HWP Files (Legacy Format)

python3 -c "
from hwp5.hwp5txt import main
import sys
sys.argv = ['hwp5txt', 'FILE_PATH']
main()
"

HWPX Files (Modern XML Format)

python3 -c "
import zipfile
z = zipfile.ZipFile('FILE_PATH')

# Quick preview text
if 'Preview/PrvText.txt' in z.namelist():
    print(z.read('Preview/PrvText.txt').decode('utf-8'))

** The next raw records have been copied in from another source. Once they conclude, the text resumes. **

Each row of a before or after table is a point. The points were changed in one or more steps. Then noise was added and the rows were shuffled. The steps act on columns, c1 being the first. Name the steps. A step turns or swaps two columns, mirrors them in a line or flattens them onto one, adds a multiple of one to another, or multiplies or shifts one. Angles are multiples of 10 degrees, from the lower column toward the higher: turns from -170 to 170, lines from 10 to 170 but not 90. Use the fewest steps. Two steps may share a column if one is a turn and the other turns, adds or multiplies; they go together, in the order done. Otherwise the lowest column goes first.

Before:
[[ 0.67  0.20]
 [ 0.26  0.25]
 [-0.16  0.17]
 [-0.12  0.03]
 [ 0.23 -0.23]
 [-0.10 -0.13]
 [-0.02 -0.04]
 [-0.04 -0.19]
 [-0.49  0.72]
 [ 0.06 -0.29]
 [-0.03  0.03]
 [-0.29 -0.17]
 [ 0.00 -0.07]
 [-0.08 -0.33]]
After, 14 rows:
[[ 0.68 -0.28]
 [-0.12  0.11]
 [-0.48  1.05]
 [ 0.00 -0.08]
 [ 0.06 -0.33]
 [-0.10 -0.05]
 [-0.02 -0.04]
 [-0.16  0.27]
 [-0.09 -0.28]
 [-0.04 -0.16]
 [ 0.22 -0.39]
 [-0.02  0.06]
 [-0.29  0.03]
 [ 0.25  0.06]]
Steps: add -0.7 times c1 to c2

Before:
[[-0.10 -0.14  0.04]
 [-0.22 -0.06 -0.28]
 [ 0.39 -0.09 -0.18]
 [ 0.20 -0.04  0.08]
 [-0.52  0.11  0.03]
 [ 0.16  0.23  0.24]
 [-0.56  0.22  0.26]
 [-0.08  0.80 -0.09]
 [ 0.04 -0.30  0.15]
 [-0.58 -0.31 -0.13]
 [-0.02  0.06 -0.36]
 [-0.55 -0.14 -0.15]]
After, 12 rows:
[[ 0.20  0.06  0.02]
 [-0.57 -0.07  0.33]
 [-0.54  0.00 -0.11]
 [ 0.15  0.20 -0.26]
 [ 0.05  0.18  0.28]
 [-0.56  0.21 -0.27]
 [ 0.39 -0.18  0.12]
 [-0.24 -0.24  0.12]
 [-0.56 -0.09  0.15]
 [-0.12  0.09  0.11]
 [-0.09 -0.23 -0.79]
 [-0.04 -0.37  0.01]]
Steps: turn c2 and c3 by -100 degrees

Before:
[[-0.07 -0.77 -0.21  0.07]
 [ 0.21  0.14 -0.10  0.30]
 [-0.06  0.08  0.49  0.30]
 [ 0.88  0.22 -0.12  0.40]
 [ 0.73  0.22 -0.26  0.38]
 [-0.18  0.23 -0.09  0.20]
 [-0.15 -0.37 -0.13 -0.60]
 [-0.06  0.15 -0.17  0.34]
 [-0.11  0.14 -0.18 -0.55]
 [-0.19  0.03 -0.27  0.31]
 [-0.06 -0.11 -0.15  0.22]]
After (11 x 4):
[[-0.11  0.22  0.01  0.02]
 [ 0.66  0.34  0.07 -0.07]
 [-0.22  0.19  0.13  0.00]
 [-0.08 -0.07 -0.40  0.00]
 [ 0.02  0.23  0.05 -0.04]
 [ 0.15  0.15  0.09 -0.02]
 [-0.09 -0.17 -0.79  0.05]
 [-0.20  0.27 -0.11  0.05]
 [-0.11  0.07 -0.15  0.02]
 [-0.14 -0.36  0.31 -0.01]
 [ 0.76  0.22  0.13 -0.11]]
Steps: flatten c1 and c4 onto the line at 170 degrees; turn c2 and c3 by 60 degrees

Before (9 x 6):
[[ 0.34 -0.16  0.65 -0.08 -0.09  0.05]
 [ 0.13  0.05  0.32 -0.31  0.19  0.00]
 [-0.13  0.32  0.47  0.08 -0.38  0.18]
 [ 0.15  0.33 -0.48  0.20  0.08  0.28]
 [ 0.38  0.42 -0.55  0.12  0.04  0.03]
 [-0.08 -0.23 -0.27  0.21 -0.05 -0.22]
 [ 0.37  0.29  0.59 -0.08 -0.45  0.13]
 [ 0.05 -0.21 -0.14 -0.01  0.01  0.32]
 [ 0.03  0.05  0.02  0.83 -0.05 -0.10]]
After:
[[-0.10 -0.21  0.07  0.08  0.01  0.35]
 [ 0.17  0.33  0.56 -0.03 -0.03  0.09]
 [ 0.30  0.43  0.45 -0.17 -0.22  0.30]
 [ 0.21  0.03 -0.24 -0.14  0.06 -0.20]
 [ 0.21 -0.15 -0.47  0.27 -0.26 -0.47]
 [ 0.01  0.03 -0.09  0.84 -0.08  0.06]
 [-0.02  0.29 -0.37  0.22 -0.58 -0.47]
 [-0.37  0.30 -0.22  0.31 -0.21 -0.46]
 [ 0.07 -0.24  0.31 -0.06 -0.05 -0.16]]
Steps: turn c1 and c5 by -40 degrees; add 0.5 times c3 to c4; turn c3 and c6 by -140 degrees

Before:
[[-0.17 -0.10 -0.21 -0.40 -0.14 -0.45  0.54 -0.10]
 [ 0.22  0.01  0.64 -0.06 -0.06  0.31  0.37 -0.30]
 [-0.18 -0.29  0.05 -0.05 -0.32 -0.21 -0.07 -0.48]
 [ 0.32  0.19 -0.02  0.30  0.23  0.18  0.16  0.14]
 [-0.30  0.22  0.07 -0.28 -0.23 -0.23 -0.05 -0.28]
 [-0.06 -0.01  0.08  0.16  0.23  0.39 -0.01  0.04]
 [-0.19  0.10 -0.30  0.39  0.43  0.47  0.39  0.52]
 [-0.28 -0.38  0.43 -0.10 -0.15 -0.49 -0.23 -0.06]
 [ 0.53 -0.05  0.48 -0.54 -0.34  0.42  0.07 -0.30]
 [-0.12  0.02 -0.21 -0.34  0.30 -0.13  0.17 -0.30]]
After (10 x 8):
[[ 0.48  0.03 -0.22 -0.23  0.30  0.27  0.29  0.20]
 [ 0.41 -0.29  0.04  0.05 -0.32  0.41  0.07  0.31]
 [ 0.55 -0.01  0.07  0.03  0.24 -0.35 -0.16  0.16]
 [ 0.41  0.10 -0.31 -0.32  0.43 -0.67 -0.45 -0.22]
 [ 0.32 -0.37  0.43  0.20 -0.15  0.46  0.14 -0.19]
 [ 0.83  0.01  0.65 -0.38 -0.05 -0.11  0.01  0.41]
 [ 1.12 -0.04  0.48 -0.17 -0.34 -0.21  0.51  0.46]
 [ 0.30  0.21  0.05 -0.01 -0.24  0.36  0.28  0.13]
 [ 0.43 -0.11 -0.21 -0.60 -0.13  0.45  0.30 -0.13]
 [ 0.91  0.19 -0.02 -0.10  0.23 -0.23 -0.32 -0.03]]
Steps: shift c1 by 0.60; mirror c4 and c7 in the line at 140 degrees; turn c6 and c8 by 150 degrees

# Full content from section XMLs
import xml.etree.ElementTree as ET
for name in sorted(z.namelist()):
    if name.startswith('Contents/section') and name.endswith('.xml'):
        root = ET.fromstring(z.read(name))
        for elem in root.iter():
            if elem.text and elem.text.strip():
                print(elem.text.strip())
"

Capabilities

Feature HWP HWPX
Text extraction ✅ pyhwp ✅ ZIP+XML
Table detection ⚠️ <표> markers ✅ XML tags
Image extraction ✅ from BinData/
Metadata ✅ via hwp5 ✅ from version.xml

Dependencies

  • pyhwp (pip install pyhwp) — installed at /Users/mupeng/Library/Python/3.9/lib/python/site-packages/hwp5/
  • Python 3.9+ — standard library zipfile, xml.etree.ElementTree

Limitations

  • HWP text extraction loses table structure (shows <표> placeholder)
  • HWPX Preview/PrvText.txt is truncated to ~1KB; use section XMLs for full content
  • Complex formatting (colors, fonts, page layout) not preserved in text mode
  • Encrypted/password-protected HWP files not supported

Usage Examples

Read a government application form

"이 HWP 파일 읽어줘: /path/to/신청서.hwp"
→ Extract text → Analyze structure → Summarize sections

Compare two versions

"v1.hwp와 v2.hwp 차이점 분석해줘"
→ Extract both → Diff content → Report changes

Fill in a template

"이 양식에 우리 사업 내용 채워줘"
→ Read template → Identify blanks → Generate content suggestions

🐧 무펭이 — Making Korean documents accessible to AI agents